I thank the authors for addressing my concerns and providing new insights / results in the rebuttal. I have also read the responses to other reviewers. I will increase my score accordingly.
Please ensure that all the new insights and empirical results are incorporated into the revised manuscript or the appendix.
We sincerely thank the reviewer for the valuable insights. We will incorporate the analysis and results into the revised version of the manuscript.
The paper proposes a source-free domain adaptation (SFDA) method called diffusion-driven progressive target manipulation (DPTM) that builds a pseudo-target domain instead of synthesizing a pseudo-source. DPMT is validated empirically on the Office-31, Office-Home, VisDA, and DomainNet-126 image classification datasets and can outperform the SOTA. Five experts in the field reviewed this paper. Their post-rebuttal recommendations are 3 Borderline Accepts and 2 Accepts.

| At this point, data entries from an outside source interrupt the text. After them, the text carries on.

Small tables with named rows and columns. After each table, cells are looked up by row and column.

Kuva:
,Vez,Mim,Zurule,Vopunes,Zor,Zug,Dufolo,Rov,Toz
Bifi,156,78,357,78,242,173,188,257,395
Bev,276,227,350,261,271,290,251,273,373
Sekonak,338,128,708,573,300,95,229,410,931
Vad,249,334,141,156,114,39,245,5,66

Bifi, Rov => 257
Sekonak, Zug => 95
Bev, Vez => 276
Vad, Zor => 114
Bifi, Mim => 78
Sekonak, Zor => 300

Konusu:
|  | Rafev | Vup |
|---|---|---|
| Gotamo | 758 | 269 |
| Pif | 604 | 405 |
| Kogum | 678 | 351 |
| Tesoge | 804 | 181 |
| Romege | 794 | 203 |
| Mitefuf | 650 | 353 |
| Vif | 607 | 388 |
| Mag | 805 | 199 |
| Ribora | 772 | 237 |
| Lozi | 790 | 220 |
| Verati | 639 | 376 |

What is the Vup of Pif in Konusu? 405
What is the Vup of Ribora in Konusu? 237
What is the Rafev of Romege in Konusu? 794
What is the Vup of Kogum in Konusu? 351
What is the Vup of Gotamo in Konusu? 269
What is the Rafev of Pif in Konusu? 604
What is the Vup of Tesoge in Konusu? 181
What is the Vup of Romege in Konusu? 203
What is the Vup of Mitefuf in Konusu? 353
Which row has the largest Vup? Pif

Fimuni
fields: Fefi, Nesu, Lat, Furiv, Lif, Ber
Pives: [72, 99, 156, 111, 176, 136]
Bivura: [159, 104, 158, 196, 113, 115]
Dovo: [122, 115, 133, 125, 122, 121]
Bubir: [121, 142, 110, 104, 143, 105]
Govini: [95, 100, 119, 100, 155, 138]
Tuv: [136, 89, 86, 120, 148, 135]
Sem: [157, 150, 87, 127, 118, 126]
Fopezav: [189, 135, 97, 143, 125, 137]
Dezuv: [139, 118, 138, 41, 158, 137]
Keman: [155, 111, 149, 198, 105, 115]
Ziz: [124, 139, 144, 59, 122, 155]
Luvu: [114, 131, 105, 88, 92, 135]
Lev: [84, 121, 97, 77, 82, 119]
Temigi: [137, 126, 88, 133, 107, 125]

What is the Lat of Keman in Fimuni?
149
What is the Nesu of Ziz in Fimuni?
139
What is the Lat of Tuv in Fimuni?
86
What is the Nesu of Pives in Fimuni?
99
What is the Lat of Pives in Fimuni?
156
What is the Lat of Bivura in Fimuni?
158
What is the Ber of Tuv in Fimuni?
135
What is the Fefi of Ziz in Fimuni?
124
What is the Fefi of Tuv in Fimuni?
136
What is the Ber of Bubir in Fimuni?
105
What is the Lif of Bubir in Fimuni?
143
What is the Furiv of Dovo in Fimuni?
125
What is the Lif of Pives in Fimuni?
176
What is the Fefi of Keman in Fimuni?
155

Lavagug:
	Rab	Menure	Gop	Pup	Tal	Bosim
Tobidom	96	109	157	149	129	103
Tef	155	148	66	102	134	142
Nal	95	108	156	150	129	102
Molaz	90	97	205	157	115	107
Rez	102	109	166	146	123	110
Likat	136	134	99	117	130	130
Beb	164	131	176	102	92	172
Liposus	92	108	149	152	133	98
Siteni	117	121	132	133	127	119
Zed	127	139	59	122	148	113
Soluso	152	147	63	104	136	138

What is the Tal of Beb in Lavagug? 92
What is the Tal of Siteni in Lavagug? 127
What is the Gop of Nal in Lavagug? 156
What is the Pup of Zed in Lavagug? 122
What is the Tal of Nal in Lavagug? 129
What is the Bosim of Likat in Lavagug? 130
What is the Menure of Rez in Lavagug? 109
What is the Menure of Siteni in Lavagug? 121
What is the Tal of Likat in Lavagug? 130
What is the Pup of Beb in Lavagug? 102
What is the Bosim of Tef in Lavagug? 142
What is the Pup of Rez in Lavagug? 146
What is the Pup of Likat in Lavagug? 117
Row with the largest Gop: Molaz

Table Bizi
,Vul,Fedo,Pegovi
Suz,0.0,-0.6,0.1
Gelezu,-0.1,-0.4,-0.4
Por,0.5,-0.5,0.6
Lefu,-0.6,0.3,-0.3
Zufesus,-0.7,0.6,-0.4
Nebepab,1.0,1.0,0.9

Zufesus, Pegovi: -0.4
Por, Fedo: -0.5
Lefu, Fedo: 0.3
Suz, Vul: 0.0
Suz, Fedo: -0.6
Nebepab, Vul: 1.0
Lefu, Vul: -0.6
Por, Pegovi: 0.6
Nebepab, Fedo: 1.0
Suz, Pegovi: 0.1
Zufesus, Fedo: 0.6
Lefu, Pegovi: -0.3
Gelezu, Pegovi: -0.4
Zufesus, Vul: -0.7
Nebepab, Pegovi: 0.9
Gelezu, Vul: -0.1
Gelezu, Fedo: -0.4
Row with the largest Fedo: Nebepab

Ruru.tsv
	Bozemo	Buravak	Nuze
Mor	110	3	133
Zurapuz	116	70	193
Dod	51	94	91
Mov	140	60	106
Donek	91	162	32
Bevale	78	216	150
Zitatig	90	115	144
Tupe	87	105	47
Pesidum	138	69	112
Bafigid	108	59	98
Did	84	99	115
Nubate	134	119	69

Dod, Nuze => 91
Bafigid, Buravak => 59
Dod, Buravak => 94
Pesidum, Nuze => 112
Did, Buravak => 99
Pesidum, Buravak => 69
Nubate, Nuze => 69
Did, Bozemo => 84
Bevale, Nuze => 150
Mov, Bozemo => 140
Donek, Nuze => 32
Bafigid, Nuze => 98
Mor, Nuze => 133
Row with the largest Buravak: Bevale

Dutuzos
            Gor     Lev
Zin       67399  -39567
Nolete    16759    7903
Togi      -9010  -74872
Guruk     28447   76728
Leme     -23895  -90433
Duvaku   -26073  -35447
Zivi      -6568   12242
Dafu      -9337  -41158
Ramovaz  -53907    1232
Mek      -41086  -24657

What is the Gor of Leme in Dutuzos? -23895
What is the Lev of Dafu in Dutuzos? -41158
What is the Lev of Togi in Dutuzos? -74872
What is the Lev of Nolete in Dutuzos? 7903
What is the Gor of Zivi in Dutuzos? -6568
What is the Gor of Duvaku in Dutuzos? -26073
What is the Gor of Togi in Dutuzos? -9010
What is the Gor of Mek in Dutuzos? -41086
What is the Gor of Ramovaz in Dutuzos? -53907
What is the Gor of Nolete in Dutuzos? 16759
What is the Lev of Ramovaz in Dutuzos? 1232
What is the Lev of Leme in Dutuzos? -90433
What is the Gor of Zin in Dutuzos? 67399
What is the Lev of Zin in Dutuzos? -39567
What is the Lev of Mek in Dutuzos? -24657
What is the Gor of Dafu in Dutuzos? -9337
What is the Lev of Guruk in Dutuzos? 76728
What is the Gor of Guruk in Dutuzos? 28447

Reviewers appreciated the technical novelty of DPTM, the clear presentation of manipulation components, and the convincing empirical results.
The authors provided a detailed rebuttal in response to reviews. The discussions and rebuttal clarified several concerns on class conditioning, computational complexity, fixed hyperparameters, ablations of individual modules, and comparisons to related diffusion-based SFDA approaches. These concerns were well addressed in the rebuttal, and three of the reviewers raised their ratings. Although remaining concerns remain, mostly to computational cost, and the need for more qualitative visualizations and comparisons with SOTA methods, the strengths outweigh the weaknesses. These were partly addressed in the rebuttal. Overall, this paper makes a decent contribution to the SFDA literature. I therefore recommend acceptance as a poster. The authors are encouraged to make the necessary changes to the best of their ability.